The Donald Trump show has a consistent script. Same villains. Same nicknames. Same grievances. Same hero: himself.
At raucous rallies held mostly in states that are friendly to him, the president tells audiences that he could be presidential, even Lincolnesque, if he wanted to.
But that, he says, would be boring.
“It’s easy to be presidential but only have about three people in front of me,” Trump said at a recent rally, before breaking into a monotone imitation of a droning politician.
“Doing this takes far more talent than doing that. Doing that is very easy. This is not easy.”
As he seeks reelection with little variance from the themes that brought him to power four years ago, a central challenge will be to keep those audiences satisfied and to make sure, like a great entertainer, that the act is not growing stale.
The president retains robust approval ratings among Republicans but even that loyalty will be tested as he asks voters for another four years, essentially offering them not new promises but more of the same.
Trump’s campaign remains highly confident it will not only retain those who backed the president in 2016, but will also expand the electorate by turning out people who did not vote four years ago, in addition to peeling off some African American and Latino males.
At a rally last week in South Carolina, nearly 29% of those who registered for tickets did not vote in the 2016 election, according to Trump campaign manager Brad Parscale.
But there are other metrics that do not look quite as hopeful.
Trump’s Twitter following has grown to more than 73 million, up from 25 million at the start of his presidency, but engagement with the president has diminished. His tweets drew an average of 5.37 likes per 1,000 followers at the start of his presidency but were down to 1.29 in February, according to an analysis by Factba.se, a data analytics company that analyses elected officials.
By comparison, top Democratic presidential contenders Joe Biden and Bernie Sanders — both of whom have a fraction of Trump’s Twitter following — tallied 2.13 and 2.73 likes per 1,000 followers respectively last month.
The falling engagement numbers come as Trump, who likes to use social media as a tool to reach Americans without the contextualising of the mainstream media, is relying on Twitter more than ever.
Brian Ott, a Texas Tech University professor of communications and co-author of The Twitter Presidency: Donald J. Trump and the Politics of White Rage, says Trump’s Twitter following has naturally expanded beyond his fervent supporters and political watchers because of his standing as the world’s most powerful leader.
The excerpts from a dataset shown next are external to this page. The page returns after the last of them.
There are 4 ways to turn a row about zero (a turn may also mirror it). The second row of each pair is the first, turned, with some noise. The first 36 pairs use one turn. New pairs use 3 turns, one after the other, and a turn may come again.
Some pairs, each with its turns in order after it:
-38,7,29,-37,4,-7,1,-39
-19,-47,24,-40,-11,-12,14,3  Q_587

-9,-31,17,7,36,18,29,4
45,-5,9,-10,-18,28,25,-7  Q_587

-18,-25,-32,-28,-5,2,27,-3
24,-8,-4,19,23,28,11,-33  Q_121

8,-31,-6,5,-19,-41,-14,-33
37,-16,34,-9,-32,-17,-8,11  Q_136

23,10,39,8,24,21,-40,29
-22,2,-32,54,-12,-21,14,-16  Q_136

-39,5,-34,-8,-14,38,-7,11
-16,-14,-13,11,53,4,33,-5  Q_121

8,-19,-11,-8,9,5,31,24
20,4,-17,16,-2,17,29,14  Q_587

25,15,-13,-34,-31,26,-22,0
-38,-8,-8,-19,32,26,-29,-5  Q_121

26,-2,21,35,-8,-6,37,23
-5,2,-27,-14,7,-2,36,-47  Q_947

-27,-29,-34,-6,39,-38,-17,29
24,41,-6,44,16,-29,11,39  Q_947

-14,2,21,8,36,-10,-36,-20
-22,3,14,-19,-35,-29,23,-14  Q_121

-10,34,22,11,11,34,4,7
1,8,43,-5,25,12,6,-16  Q_587

-39,25,-16,13,2,-35,-38,-21
-24,-42,-25,-5,-30,-17,37,-5  Q_121

23,28,9,-20,37,34,2,27
7,-5,37,48,16,15,24,-19  Q_587

-28,39,-11,-21,24,-26,-35,21
-2,-36,-14,-54,-4,-10,36,-1  Q_121

-31,4,-20,35,17,-7,15,-17
19,27,-15,-31,-13,24,20,13  Q_136

5,4,4,-36,10,9,4,-3
7,-12,-21,2,-2,8,-24,15  Q_947

2,-9,37,15,-21,-22,-33,26
-21,0,25,29,-38,-21,19,-14  Q_136

-5,36,-3,34,19,18,8,4
1,25,-29,-8,0,-19,22,29  Q_121

-30,5,40,11,4,20,11,-20
-13,33,-11,7,-26,27,-28,1  Q_136

-10,-24,-36,-4,24,-19,15,-25
14,-17,-7,-1,-41,9,-8,40  Q_587

-18,1,-10,-21,19,10,28,9
-4,0,-13,-20,24,28,-4,-17  Q_136

-9,41,-35,9,-15,35,32,-27
-48,-43,5,-18,-20,-37,-11,1  Q_947

28,-1,16,15,10,-3,-27,-25
28,-16,25,13,-16,22,7,-15  Q_947

-21,41,22,-11,19,-38,17,26
-6,13,32,1,-8,-47,43,7  Q_587

24,26,-38,-38,-20,-17,30,-11
-26,-4,-31,17,-32,-21,-45,-14  Q_947

6,-27,-21,-22,-16,39,11,-4
-21,-37,-13,-18,17,8,-26,23  Q_136

40,-38,35,30,-27,-2,18,0
-21,0,3,-19,-42,-54,-28,-5  Q_136

40,7,-7,31,-14,5,-40,-1
23,-14,39,12,4,-3,-4,-44  Q_947

34,1,-28,36,-28,9,37,-7
-41,-20,-2,11,-6,-19,18,-52  Q_947

-16,33,39,31,29,21,-39,-19
7,4,64,-16,5,-12,-32,-40  Q_587

4,36,-11,32,-22,40,16,14
-9,43,19,3,43,26,-6,7  Q_587

-21,10,-13,-33,-7,-15,33,6
37,-19,-22,-4,18,5,-1,-25  Q_121

-18,16,31,4,17,19,18,17
8,-11,-17,-40,10,1,17,13  Q_947

-28,-20,-11,-14,11,-16,21,22
39,-16,11,5,11,5,22,-12  Q_121

31,15,33,-29,-28,-16,-35,-3
0,-5,37,50,4,-31,-18,-6  Q_136

New pairs. What belongs after each?
-31,-34,18,20,-24,-6,23,2
-1,5,-21,28,7,6,11,51  Q_136 Q_587 Q_947

33,-25,15,-2,-32,10,34,-40
6,22,-19,-29,37,15,23,44  Q_947 Q_947 Q_947

-2,-34,-38,-20,37,12,-26,24
-2,18,-37,-42,-28,25,28,7  Q_136 Q_947 Q_136

26,-4,-14,37,18,-8,16,-28
-38,-17,-19,5,-33,15,5,16  Q_136 Q_947 Q_121

23,-16,-27,-16,11,8,-6,30
0,11,32,-6,11,32,16,-18  Q_121 Q_947 Q_121

10,-4,-16,1,30,21,5,-31
25,1,25,-11,0,-32,5,-14  Q_587 Q_121 Q_587

24,26,30,33,35,9,22,29
-2,4,-32,12,5,33,-17,58  Q_136 Q_121 Q_587

7,-20,5,-20,32,29,-23,-11
11,19,-6,21,30,-33,9,22  Q_136 Q_121 Q_121

-6,-12,-36,-28,18,-4,21,-28
20,4,-28,-19,-40,-5,17,16  Q_947 Q_947 Q_947

34,38,10,10,-21,15,-7,20
-3,-36,-1,-20,-3,-35,-20,-26  Q_587 Q_136 Q_947

30,26,32,-36,40,37,-11,9
49,13,36,-21,16,5,-34,-35  Q_136 Q_587 Q_947

-25,23,-38,9,8,23,14,-36
12,-26,-12,33,-35,18,35,-1  Q_587 Q_587 Q_947

2,-8,-6,26,7,2,-35,-32
12,-26,-7,-8,-23,-18,-38,-1  Q_587 Q_587 Q_587

-41,23,-41,-34,-21,4,-33,32
-16,66,11,35,-30,18,19,9  Q_587 Q_947 Q_587

-11,-27,-16,-18,3,1,2,19
-13,2,-8,2,0,0,-35,18  Q_121 Q_587 Q_136

33,26,-20,14,-15,-27,25,37
-5,-22,17,-32,-2,7,-5,58  Q_947 Q_121 Q_136

-36,18,26,39,5,5,-19,-23
-37,-13,0,2,-21,-40,20,-30  Q_947 Q_136 Q_121

-3,13,17,4,-17,-20,-30,37
1,0,11,-34,-18,-3,-44,-3  Q_136 Q_136 Q_947

-14,-15,-10,28,39,13,37,-30
40,9,-31,-19,-28,-29,-21,3  Q_121 Q_136 Q_947

32,-2,-26,-11,-14,-16,36,-24
-32,-49,-12,-13,15,4,12,-17  Q_136 Q_121 Q_587

-39,-17,-24,-7,-27,-14,-8,-32
-27,-13,10,-55,-7,-13,12,9  Q_947 Q_136 Q_947

29,-27,9,29,18,18,17,-36
33,16,-2,26,25,-20,35,-20  Q_947 Q_947 Q_121

37,17,29,-18,31,18,24,-33
-36,-8,20,40,2,31,26,25  Q_587 Q_136 Q_136

-33,-25,34,5,19,18,-15,-34
-12,3,26,-11,-28,-41,5,-37  Q_136 Q_947 Q_121

-7,32,-28,-28,36,-13,5,6
-37,36,-21,-6,4,8,17,-23  Q_121 Q_121 Q_121

-20,-1,3,-13,19,4,31,21
9,-18,-12,-7,-30,11,21,18  Q_947 Q_947 Q_121

10,-31,3,-35,29,-16,-22,-31
-16,-4,16,-31,41,26,-24,18  Q_121 Q_947 Q_947

30,29,18,25,22,-4,22,-38
13,-30,-1,-23,-11,-25,50,16  Q_121 Q_587 Q_121

-36,-7,-13,31,-36,40,23,1
15,-27,-39,-7,-23,4,-42,36  Q_587 Q_121 Q_947

-2,-25,-24,24,-5,-4,-19,8
-3,-2,19,2,13,38,5,11  Q_121 Q_136 Q_136

17,-27,-22,40,-5,-7,38,-4
29,-14,3,-19,10,-25,41,28  Q_587 Q_587 Q_947

39,36,15,7,-19,14,3,-24
27,-20,32,-23,34,-11,-19,-5  Q_587 Q_947 Q_121

8,-32,19,36,-8,-6,26,-8
52,0,15,-16,16,-1,2,6  Q_587 Q_587 Q_587

-19,16,-27,-41,4,-5,-7,-7
-3,42,9,26,23,0,-3,-12  Q_136 Q_121 Q_136

-40,-32,-4,8,11,-28,26,-4
42,-15,4,0,5,-26,-30,-29  Q_136 Q_136 Q_587

-9,-37,6,-6,-35,23,-15,-10
-1,-13,-4,43,37,6,7,-3  Q_587 Q_136 Q_947

18,-33,-5,40,9,-21,-36,1
10,-5,35,24,-13,11,-25,-46  Q_136 Q_136 Q_136

-27,-4,3,-2,6,-1,34,-8
-3,-9,-23,-2,-32,14,-2,-8  Q_136 Q_587 Q_136

6,-27,-28,9,-15,18,-14,-13
11,-24,-18,-35,-14,8,8,8  Q_136 Q_136 Q_587

-39,15,11,3,18,35,-20,9
25,-6,-10,-17,47,4,29,-3  Q_136 Q_136 Q_121

5,-23,36,-13,10,26,0,-2
18,0,5,38,10,-18,21,1  Q_136 Q_121 Q_121

-1,-3,-35,-35,34,16,3,39
-16,15,29,12,37,20,-34,28  Q_136 Q_587 Q_121

38,17,22,14,36,-4,-41,-4
-15,34,-30,25,-36,29,-16,-7  Q_121 Q_136 Q_136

But his hardcore fans do not get the same thrill from retweeting and commenting on Trump’s every post, and Russian trolls who were active on social media ahead of the 2016 election have less incentive, at the moment, to interfere and have melted away, Ott said.
Trump’s campaign speeches have also become longer, according to Factba.se.
In 2016, they averaged 59 minutes. Thus far in 2020, he is clocking in at an average of 80.7 minutes.
“An overwhelming percentage of his discourse is about attacking others, and he simply has more enemies now,” said Ott, explaining why Trump’s speeches may be growing longer.
“He uses the campaign rallies to air grievances and he’s just got more grievances at this point and never lets go of anything.”
For even his staunchest supporters — many wait hours in line to attend a rally — the president’s lengthy remarks can be tough to stick with until the end.
During his 67-minute speech at a North Carolina rally earlier this week, dozens of people who had arrived hours early to gain prime spots in the auditorium headed for the exits with some 20 minutes left.
Similar scenes played out at recent rallies in Colorado Springs and Las Vegas.